Your Strategic Plan is Already Failing (And It's Not What You Think)

Your Strategic Plan is Already Failing (And It's Not What You Think)

Ever wonder why 67% of strategic plans fail? Here's the uncomfortable truth: your brain is working against you before you even enter the planning room.

I discovered this the hard way watching Elena, a brilliant CEO, lead her annual strategic planning session. The usual suspects were there: market analysis, SWOT matrices, projection charts. Her team spent three days crafting what looked like the perfect plan.

Six month later, barely 20% of their initiatives were on track.

"I'm so frustrated! We had the data. We had the collaboration and team support. We have the resources to make it happen. What's going on?"

The answer lies not in the plan, but in how our brains approach planning itself.

Let me show you what I mean.

The planning fallacy, first described by Daniel Kahneman and Amos Tversky (1977) suggests that we underestimate the amount of resources required to complete a task - or goal. It shows up in simple things like our estimate for completing a simple task (this newsletter for example) as well as larger projects and strategic plans. This occurs even when we have data and past experience to show us the reality.

This is especially true when it comes to estimating our personal behaviors. We tend to think we are more capable, can do things faster, and have better outcomes than even past experience has shown us.

But this isn't the only issue with strategic planning.

Consider Marcus. As a team leader, his team was consistently missing signs of marketing shifts. The cost? $14 million in investment capacity they never needed. Their "optimism bias", behaving as though plans will work according to best-case scenarios, cost them.

The fascinating thing is these are not just random planning mistakes. They are predictable patterns in our behavior. Once you understand them, you can design planning processes that work with these tendencies rather than ignore them.

Here's what to do about these behavior patterns to ensure they don't work against reaching your strategic planning goals.

  1. When completing your strategic plan, map out every task that must be completed to accomplish the goal. Estimate the time it will take to complete each plan. If the task is routine, multiple your estimate by 1.5. If it is a new task, multiply your estimate by 2 or 3.
  2. Plan for problems. Answer the question, "what could go wrong?" and build plans for all the obstacles that might come your way. Increase the time to completion by 2.5 for any obstacle that creates a new plan.
  3. Collect and review data. All strategic plans should be based on data. Goals and estimates about goal completion are best completed when data on previous behaviors supports it. If you don't have data yet, start collecting it today.
  4. Monitor and identify patterns. One way to overcome planning fallacy and optimism bias is to collect data on project start dates, end dates, and the amount of work hours it took to complete it.
  5. Create feedback and accountability loops: Create systems that allow you to easily monitor progress. Provide visual displays of that progress to your team along with positive feedback for meeting goals and corrective when the team is not on track.

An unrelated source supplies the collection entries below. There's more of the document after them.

Below is a small trained network, with its code and all its weights. Each question gives an input and a target symbol and asks what happens when units are switched off, that is, made to give their printed mean instead of their output.

import numpy as np


def w(rows, s, z=0):
    codes = np.array(rows[::2]) - 128.0
    scale = np.full(codes.shape[1], s)
    scale[-1] = z or s
    return codes * scale


def f(y):
    return y / 2 * (1 + np.tanh(0.7978845608 * (y + 0.044715 * y**3)))


def softmax(a):
    e = np.exp(a - a.max(-1, keepdims=True))
    return e / e.sum(-1, keepdims=True)


def log_softmax(a):
    a = a - a.max(-1, keepdims=True)
    return a - np.log(np.exp(a).sum(-1, keepdims=True))


def net(x, mask):
    ids = ['ΛΦαδξστψ'.index(c) for c in x.split()]
    T = len(ids)
    res = E[ids] + P[:T]
    q, k, v = (res @ M[0].T for M in (Q, K, V))
    z = softmax(np.where(np.tri(T) > 0, q @ k.T / 3**0.5, -1e9)) @ v
    res = res + np.where(mask[0], z, O[0][:, -1]) @ O[0][:, :-1]
    y = f(res @ A[0][:, :-1].T + A[0][:, -1])
    res = res + np.where(mask[1:9], y, B[0][:, -1]) @ B[0][:, :-1]
    return log_softmax(res[-1] @ U[:, :-1].T + U[:, -1])


Q, K, V, O, A, B = {}, {}, {}, {}, {}, {}
E = w([
[113,175,169,126,170,73],'Λ',
[114,154,92,98,135,195],'Φ',
[206,129,88,140,97,104],'α',
[60,159,96,135,161,125],'δ',
[167,164,186,185,162,136],'ξ',
[117,92,181,107,137,87],'σ',
[114,115,57,141,137,15],'τ',
[111,70,4,116,72,81],'ψ',
],0.021)
P = w([
[165,87,102,42,146,87],'0',
[137,114,182,60,34,103],'1',
[84,10,86,172,138,151],'2',
[157,157,254,148,75,104],'3',
[100,197,84,106,198,188],'4',
[161,115,161,115,129,125],'5',
[202,10,89,210,192,129],'6',
[215,96,149,120,105,125],'7',
[101,83,95,102,170,107],'8',
[129,126,105,98,107,151],'9',
[130,67,41,108,227,155],'10',
[168,143,24,100,169,143],'11',
],0.0064)
Q[0] = w([
[153,65,114,221,115,136],'head 1',
[115,110,113,97,245,160],'head 1',
[156,112,254,97,170,80],'head 1',
],0.0072)
K[0] = w([
[154,230,71,2,198,131],'head 1',
[113,162,43,122,164,78],'head 1',
[103,157,87,171,129,158],'head 1',
],0.0097)
V[0] = w([
[168,254,76,199,205,90],'head 1',
[136,58,163,151,109,77],'head 1',
[210,168,205,95,159,122],'head 1',
],0.0094)
O[0] = w([
[74,159,229,255,89,108,92],'head 1',
[178,72,32,224,224,93,251],'head 1',
[175,209,217,171,200,158,82],'head 1',
],0.0083,0.003)
A[0] = w([
[72,111,158,125,50,145,152],'neuron 1',
[170,151,59,135,19,111,70],'neuron 2',
[136,181,199,1,144,78,152],'neuron 3',
[170,187,63,177,83,89,183],'neuron 4',
[130,218,121,50,169,165,211],'neuron 5',
[120,164,186,54,148,111,144],'neuron 6',
[108,119,89,221,226,158,72],'neuron 7',
[56,68,196,201,65,145,255],'neuron 8',
],0.0084,0.0028)
B[0] = w([
[42,175,56,130,175,171,159],'neuron 1',
[188,136,72,139,135,196,141],'neuron 2',
[154,26,100,208,254,253,221],'neuron 3',
[155,201,176,106,133,186,181],'neuron 4',
[107,160,76,78,212,193,174],'neuron 5',
[95,66,121,146,149,228,173],'neuron 6',
[194,78,174,51,176,121,247],'neuron 7',
[121,228,92,53,197,82,254],'neuron 8',
],0.0072,0.0044)
U = w([
[81,162,111,242,211,119,3],'Λ',
[75,142,151,38,72,255,160],'Φ',
[168,168,168,76,79,146,106],'α',
[17,207,67,109,122,120,252],'δ',
[132,191,241,59,126,141,18],'ξ',
[144,64,165,57,169,116,223],'σ',
[103,174,67,173,111,15,35],'τ',
[87,92,45,109,25,138,2],'ψ',
],0.0072,0.0033)

Each question gives the input, a string of symbols that net reads in full, and the target symbol t.
The units are the heads (3 rows each of Q, K, V and O) and the neurons (one row each of A and B). Each row of codes is followed by its name. A weight is (code - 128) times the scale printed after its matrix; where a second scale follows, it is the last column's (O, A, B and U).
mask holds one flag per unit, heads first, then neurons. A switched-off unit (its flag False) gives its mean, the last column of its rows in O or B, instead of its output. The means were averaged over made-up inputs and are rounded, as every weight is.
A unit's drop is (log p(t) with every unit on - log p(t) with that unit switched off) / (log p(t) with every unit on - log p(t) with every unit switched off).
The circuit of an input: a set's keep is (log p(t) with only the set's units on - log p(t) with every unit switched off) / (log p(t) with every unit on - log p(t) with every unit switched off). Starting from all 9 units, units are removed one at a time, each time the one whose removal leaves the highest keep (on an exact tie, the one counted first), for as long as the keep stays at least 0.8.
circuit, biggest first: the units of the circuit, biggest drop first
k most important neurons: the k neurons with the biggest drops, biggest first
drop when u is switched off: that unit's drop, to one decimal
input α τ Λ Φ σ Λ σ δ δ ξ, target ξ: circuit, biggest first : head 1; neuron 3
input δ τ σ, target δ: circuit, biggest first : head 1; neuron 8; neuron 1
input σ σ δ δ σ, target δ: 2 most important neurons : neuron 7; neuron 1
input σ σ Λ σ σ σ ξ σ Λ δ σ α, target α: 2 most important neurons : neuron 4; neuron 3
input σ σ ψ Λ σ, target ψ: circuit, biggest first : head 1; neuron 7
input σ Λ ξ σ, target Λ: circuit, biggest first : head 1; neuron 3
input δ δ Φ, target δ: 4 most important neurons : neuron 1; neuron 7; neuron 8; neuron 3
input δ σ ξ, target δ: circuit, biggest first : head 1; neuron 8; neuron 3
input ξ Λ Λ, target ξ: most important neuron : neuron 7
input δ σ τ δ σ Λ τ σ Λ, target τ: 3 most important neurons : neuron 3; neuron 5; neuron 6
input Λ Φ ψ σ ξ σ ψ ψ σ Λ σ α, target α: drop when neuron 4 is switched off : 0.5
input δ δ σ σ ξ Λ, target Λ: drop when neuron 3 is switched off : 0.6
input σ σ α σ σ Λ σ σ σ δ τ, target σ: drop when head 1 is switched off : 0.5
input ψ σ δ, target ψ: most important neuron : neuron 8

Here's one way Elena's next planning session transformed their goals. She started the meeting by having her team list everything that went wrong in the past year. They then built a plan, analyzing the problems they incurred. The result? They are on track to meet 85% of their initiatives by the end of the year.

The science of behavior taught me what is necessary to overcome these challenges, but my real learning occurred in the trenches, watching brilliant leaders make predictable planning mistakes over and over again. Now I start every strategic planning session by addressing the behavioral tendencies to underestimate the work and overestimate the outcome.

Remember: There are assumptions hidden in every strategic plan. The goal is to identify those assumptions and address them before the plan is finalized. What assumptions are hiding in your plans?